SQE was sitting at 99 out of 189 points. Roughly half. The V2 column was almost full. The V3 column was almost empty. Every V3 cell read either “partial” with the same hand-waving note (“same writer path; not yet exercised”) or “none” with the same admission (“V3 untested”).

Partial is the word you use when the unit tests pass and you have not actually tried it.

I had not actually tried it.

What we thought worked

The SQE write path detects V3 features. If you create a table with TIMESTAMP_NS(9) or with a DEFAULT literal, the handler upgrades the table to format-version 3. The code is clean, the test cases compile, the unit tests pass:

let needs_v3 = requires_v3_features(&ct.columns, &iceberg_schema);
let format_version = if needs_v3 {
    FormatVersion::V3
} else {
    self.format_version()
};

let table_creation = TableCreation::builder()
    .name(name.clone())
    .schema(iceberg_schema)
    .format_version(format_version)
    .build();

catalog.create_table(&namespace, table_creation).await?;

TableCreation::builder().format_version(V3).build() constructs a metadata object with format_version: V3. The unit tests confirm it. The matrix said partial because nothing tested it against a real catalog.

Half a day of writing eleven integration tests later, the gap between “the unit tests pass” and “the V3 path works” became very clear.

The first failure

Eleven tests. All #[ignore] because they need the docker-compose stack. I lit them up.

Eleven failures, all the same shape:

"Invalid schema for v2:
- Invalid type for ts: timestamp_ns is not supported until v3"

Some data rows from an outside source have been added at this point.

In the data rows, 128 means zero.
Every row has a hidden score. In each pair, how much higher is the second row's than the first's? 10 means about the same, 20 much higher and 0 much lower. The score is a weighted sum of the row's numbers plus the product of two more (or one squared), each taken from its middle value.
[141 151 152 114 104  97 102 119 118 117 147  93 108 142 123 126 130 137
 134 148 133]
[145 136 144 122 105 105  99 136 157 148 161 192  56 102  65 123  83 138
 102 106 148] -> 10
[112 168 143 136 140 147 159 145  86 113  67 100 155 155 163 166 105 152
 130 146 120]
[ 84 113  88 165 157 180 138 104 116 105 112 133 147  98 120 153 159 148
 167 155 139] -> 11
[ 96 102  94 130 131 133 144 126 135 131 148 143 133 142 138 133 176 144
 179 136 136]
[140 102 121 150  62  92  87 154 189 183 166 141 133  93 107  86 177 110
 154 144  78] -> 11
[190 133 170 191 100 158 103 195 191 208 194 150  83 131 103 110 125 108
 112 109 115]
[ 75   0   0 204  56 130 102 255   0 221   0   0   0  40   0 255  50 131
  68   0 238] -> 9
[160 129 149  98  71  59 111 139 154 151 129 149  86 164 124  98 136  96
 111 112 159]
[208 211 232 106 109  95  98 104 164 135 215 139 138 115 128 145 114 129
 119  72  98] -> 13
[148 121 136 113 143 131 138 132 122 126 115 101  92  98  86  89 135 129
 134 138 194]
[214 165 204 185  88 141 106 182 178 194 166 186  84 113  89  85 206  83
 154 108 111] -> 10
[ 74  98  74 111 136 124 184  90  93  85 128  98 171 145 165 207  88 175
 133 236 111]
[125  84  98  86 164 122 153  88  61  63 104  53 166 163 176 121 120 129
 125  90 153] -> 9
[103 159 132 129 105 112 141  78  64  57  88 101 165 161 171 182 180 155
 190 124 169]
[122 188 163 106 155 130 150 121 119 119 107 112 131 133 134 147 206 120
 185 190 185] -> 9
[203 164 199 140  76  95  70 140 183 171 138 178 106 112 104  86 173 111
 149 101 133]
[100 111 101  74 149  99 169  99  91  86 110  92 161 125 148 214 137 162
 160 118  93] -> 9
[215 117 177  85  98  67  78 135 179 164 148 159  76 106  79 100 169 101
 139 109 109]
[ 93  71  71 162 176 197  87 147 136 144 136 117 124  50  73 108 165 126
 155  86 119] -> 12
[108  98  96 106 137 116 152 102 125 112 121 135 132 166 153  74 113 107
  99 128 147]
[111  80  87  87 161 121 183  94 122 104 129 135 105  85  86 112 100 131
 108 154 118] -> 10
[139 174 165 107  76  67 147  93 111  96 127  95 137 204 184 131 145 184
 185  93 120]
[145 140 147 142 138 147 133 141 132 138 125 201 121  95 102 117 127 131
 129 154 147] -> 11
[169 146 165 160 130 157 126 179 166 181 148 229 146 115 131  76 167  65
 109 114 111]
[150  85 114 107 116 103  74 116 125 119 155 115 132 185 171 130 162 155
 176  98 120] -> 10
[139 158 154 124  86  88  75 120 173 150 189 138 118 153 138 110  63 140
  85  82 124]
[102 173 140  64 102  52 174  94  99  92 106 105 173 200 202 161 153 143
 161 172 153] -> 8
[184 146 174 139  93 106 121 136 150 146 152 136 107 200 162 110 105 164
 140 114  61]
[ 96  93  85 124 167 158 186 114 108 106  75 106 180  82 129 124 139 186
 183 155 136] -> 7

Polaris was creating a v2 table from my CREATE TABLE statement. Then rejecting the v3 column type because the table it had just created was v2. The engine had told Polaris to make a v3 table. Polaris had ignored that.

What iceberg-rust sends

iceberg-rust has a REST catalog implementation. When create_table() is called, it sends a CreateTableRequest over HTTP:

.json(&CreateTableRequest {
    name: creation.name,
    location: creation.location,
    schema: creation.schema,
    partition_spec: creation.partition_spec,
    write_order: creation.sort_order,
    stage_create: Some(false),
    properties: creation.properties,
})

Look at the fields. There is no format_version. The struct quietly drops it.

I checked the Iceberg REST spec. The OpenAPI definition for CreateTableRequest matches: name, location, schema, partition-spec, write-order, stage-create, properties. No dedicated format-version field.

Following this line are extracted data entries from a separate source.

Here are some points, each followed by its number:
[ 0.8 -0.3 -0.3  0.5 -0.2  0.2  0.2  0.6 -0.3 -0.8  0.8  0.6 -0.6 -0.2  0.1 -1.2  0.2  0.4  0.1 -0.8 -1.7 -0.7  0.2  0.7  0.8 -0.7  1.1  0.3 -1.  -0.5 -1.  -0.2] 0
[ 1.   0.7  0.4  1.5  0.6  1.4  1.3 -0.7  1.1 -1.6 -0.3  0.4 -1.1  0.8  0.  -0.3  1.  -0.1  0.6  0.5  1.1 -1.6  0.9  1.9 -0.3 -0.2 -0.3  0.9  0.5  1.   0.3  1.4] 1
[ 1.9  0.8  0.7  0.   1.9  0.9  1.1  1.3 -0.3  0.6  0.9 -1.4  1.4  0.2 -1.3 -0.3  0.9  0.9  0.9  1.2  0.6  1.2  1.   0.7  1.4  0.2  1.1  1.2  1.2  1.  -0.1  1.1] 2
[-0.5 -1.  -1.3 -1.4 -0.5 -0.1 -0.4 -0.7 -0.8 -0.1 -0.2 -0.9 -2.6 -0.8 -1.7 -1.  -0.8 -1.1 -0.8 -0.3 -0.3 -0.6 -1.9  0.3  0.  -1.   0.1 -2.7 -0.1 -3.2 -0.8 -1.1] 3
[-1.2 -1.7 -0.6 -0.8 -0.7 -1.3 -0.3  0.2 -0.1  0.2 -1.1 -1.2 -0.5 -1.8 -1.8 -0.3 -2.3 -0.1  0.1 -1.5 -1.3 -0.3 -1.5 -0.2 -0.8 -0.1 -0.1 -1.7 -0.7 -0.8 -0.9 -1.1] 4
[-0.5  0.1 -1.7  0.2 -0.4 -2.  -1.5  0.4 -1.2  0.  -1.5 -1.7  0.3 -0.1  0.4  0.2 -0.4 -0.2 -0.7  0.3 -0.1  0.4 -0.5 -0.7  0.  -2.5 -0.2  0.  -1.4 -0.8 -0.3 -0.3] 5
[ 0.4  0.2  0.3  0.1 -0.3 -0.5 -1.3 -0.7  0.5 -0.1  1.5  0.1  0.   0.4 -0.6  0.6 -0.1  0.4  0.5  0.5  0.5 -1.5  0.1  1.2  0.2  0.8  0.4  0.3  0.1 -1.   0.   0.2] 6
[-0.9 -1.2 -1.3 -2.3 -1.4 -1.6 -1.  -0.4 -0.9 -0.3 -0.9 -0.7 -1.  -0.4 -0.6 -1.6 -2.1 -1.4 -3.3 -2.4 -0.4 -1.3 -0.9 -1.8 -1.  -2.1 -1.2 -2.2 -0.7 -2.5 -0.7 -2.8] 7
[ 0.1  0.5  0.2 -0.7  0.1  0.1 -1.8 -0.8  0.2  0.3  0.4  0.2  0.3  0.3  0.4 -0.8 -1.   0.4  1.2  0.9 -0.2  0.5 -0.2  0.  -0.9  0.6 -2.2 -0.8 -0.4  1.1 -0.2  0.3] 8
[-1.6 -0.3 -0.5  0.6  1.   0.3 -2.7 -1.3 -1.9  0.7  0.4 -0.8  0.6  0.2  0.5  0.9 -0.4 -0.4  0.4  1.  -1.2  1.1  0.1  1.   0.6 -0.8  0.6 -0.3  0.  -0.3  0.9  1. ] 9
[ 1.6  0.9  1.1  0.5  0.6  1.7  1.2  1.7  1.6  1.3  1.  -0.3  0.9 -0.5 -0.5 -0.3  1.  -0.5  1.8  1.4  0.7  0.4  1.8  1.1  1.6  1.7  0.   1.   2.1  0.9  0.7  1.6] 10
[ 0.1  0.5  0.2 -3.4  0.5  0.2 -1.8  0.6  0.1 -1.2 -0.5 -0.9 -1.4  0.2 -0.2  0.3  0.4 -0.1 -1.1 -1.2 -0.8 -0.3 -0.3  0.5  0.3 -0.5 -1.4  0.8 -0.9  0.4 -0.1 -0.2] 11
[-0.5 -0.2 -1.1  0.1 -1.1 -0.1 -0.3 -0.8 -0.8 -0.3 -1.4 -0.3 -0.3 -1.5 -0.7 -0.3 -1.3 -2.  -1.3 -1.4 -0.6 -0.6  0.1 -0.3 -1.   0.1 -1.5 -0.5 -0.2 -1.6 -0.5 -0.3] 12
[ 0.5  1.5  0.6 -0.5  0.5  0.2  0.4 -0.5  1.  -0.3  0.5  0.9  0.6  0.8  0.7 -0.8  0.2 -0.2  0.4 -0.4  0.3  0.1  0.3  0.  -0.4  0.3  0.2 -0.5  0.  -2.  -1.7 -0.5] 13
[ 1.2  0.1  0.2  1.   1.2  0.5  0.9  0.9  0.7  0.3  0.  -1.7  1.   1.1 -0.8 -2.   0.7  1.3 -1.2 -0.6  1.3  0.7  1.2 -1.   1.3  0.5  1.3  1.4  0.6  1.   1.  -2. ] 14
[ 3.   1.3  2.4  0.7  1.2  1.7  1.6 -0.2  2.   1.5  0.6  2.1  0.2  1.7  0.6  0.1  1.   2.1  2.1  2.1  2.2  1.5  1.6  2.2  0.7  1.2  0.2  2.   0.5  1.   1.4  0.8] 15
[-0.6  0.2  0.7  0.2  1.3 -0.2  0.4 -1.   0.2  0.5  1.   0.5 -0.1 -0.2  0.4  0.9 -0.6  0.6  0.3  0.1  0.8  0.7  1.   0.9  0.8 -1.2  0.4 -0.2 -0.4  0.2  0.4 -1.7] 16
[-0.8 -1.2 -2.7 -0.9 -0.4 -1.4 -1.2 -0.1 -0.6 -0.2 -1.3 -0.3 -3.3 -0.6 -2.1 -1.1 -0.3 -0.1 -0.8 -0.7 -0.8  0.   0.  -1.4 -1.3 -2.6 -1.3 -0.8 -1.1 -0.4 -1.4 -0.9] 17
[ 0.5  1.1  1.3  0.4  0.5  0.5  0.4  0.8  0.   0.9  0.4  0.9  0.3  0.   0.5  0.5  0.7  0.7  1.3  0.9  0.3 -0.9  0.8  0.3 -0.2  1.   0.6  1.5 -0.2  0.   0.2  0.3] 18
[-3.3 -0.7 -0.8 -0.9 -0.7  0.3 -0.2 -0.3 -1.8 -1.  -0.5 -1.6  0.2 -1.1 -2.4 -0.3 -1.2 -0.6 -0.3 -0.7 -1.1  0.   0.1 -0.7 -0.4 -0.7 -2.2 -1.6 -1.   0.  -1.  -1.2] 19
[ 1.4  1.1  0.   0.3  0.3  0.7  0.8 -0.3 -0.2  0.9 -2.6  0.2  0.5  0.3  0.7  0.7 -0.9  0.4 -0.8  0.4 -2.4 -2.   0.1 -1.   0.1  0.6  0.1  0.4  0.1  0.1  0.1 -1.1] 20
[ 2.3  1.6  0.   1.   0.9  1.5  1.   1.2  1.6  0.8  1.5  1.6  0.3  1.5  1.3  0.3  1.2  1.2  1.3  0.6 -0.3  1.1  2.   1.2  1.3  1.   1.8  0.7  1.9  1.4 -0.4  1.6] 21
[-0.7 -1.2 -0.7 -0.9  0.2 -1.8  0.5 -0.5 -1.5 -0.6 -0.6 -0.8 -0.7  0.1  0.  -0.4 -0.5 -0.5 -0.5 -0.2  0.3  0.4 -1.1 -0.1  0.4  0.2  0.6 -0.6 -0.2 -0.8 -0.9 -1.2] 22
[ 1.3  0.4  0.8  1.   0.1  0.8  2.6  1.4  0.7  1.1  1.5  1.6  1.1  1.6  1.8  1.6  0.8 -0.7  0.5  0.8  0.9  1.3  1.1  1.5 -0.5  1.1  1.4  0.6  1.3  0.8 -0.2  1.8] 23
[-0.3 -1.  -0.5 -0.6 -0.1 -0.6 -1.2  0.2  0.4 -0.7  0.1 -0.2 -1.5 -0.3 -0.5 -0.6 -1.3  0.2  0.9  0.8  0.  -0.2 -0.9 -2.2 -0.2  0.5 -0.1 -1.7  0.  -0.5  0.9 -0.5] 24
[ 0.9  0.   0.   0.4 -0.2 -1.5  0.2  1.2  1.1  0.   1.   0.7  0.8  1.3 -0.3  0.2  0.1 -0.7 -0.1  0.1  0.3  0.5 -0.8  0.5 -1.5  0.  -0.1 -0.7  0.3 -0.5  0.3  0.2] 25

So how is a REST client supposed to communicate “I want format-version 3”?

Through a property. The reserved table property format-version is what the Iceberg ecosystem uses for this. Java’s Iceberg client sets it. PyIceberg sets it. iceberg-rust constructs the TableMetadataBuilder correctly from the local TableCreation, but the REST request itself drops the version on the floor and the server defaults to v2.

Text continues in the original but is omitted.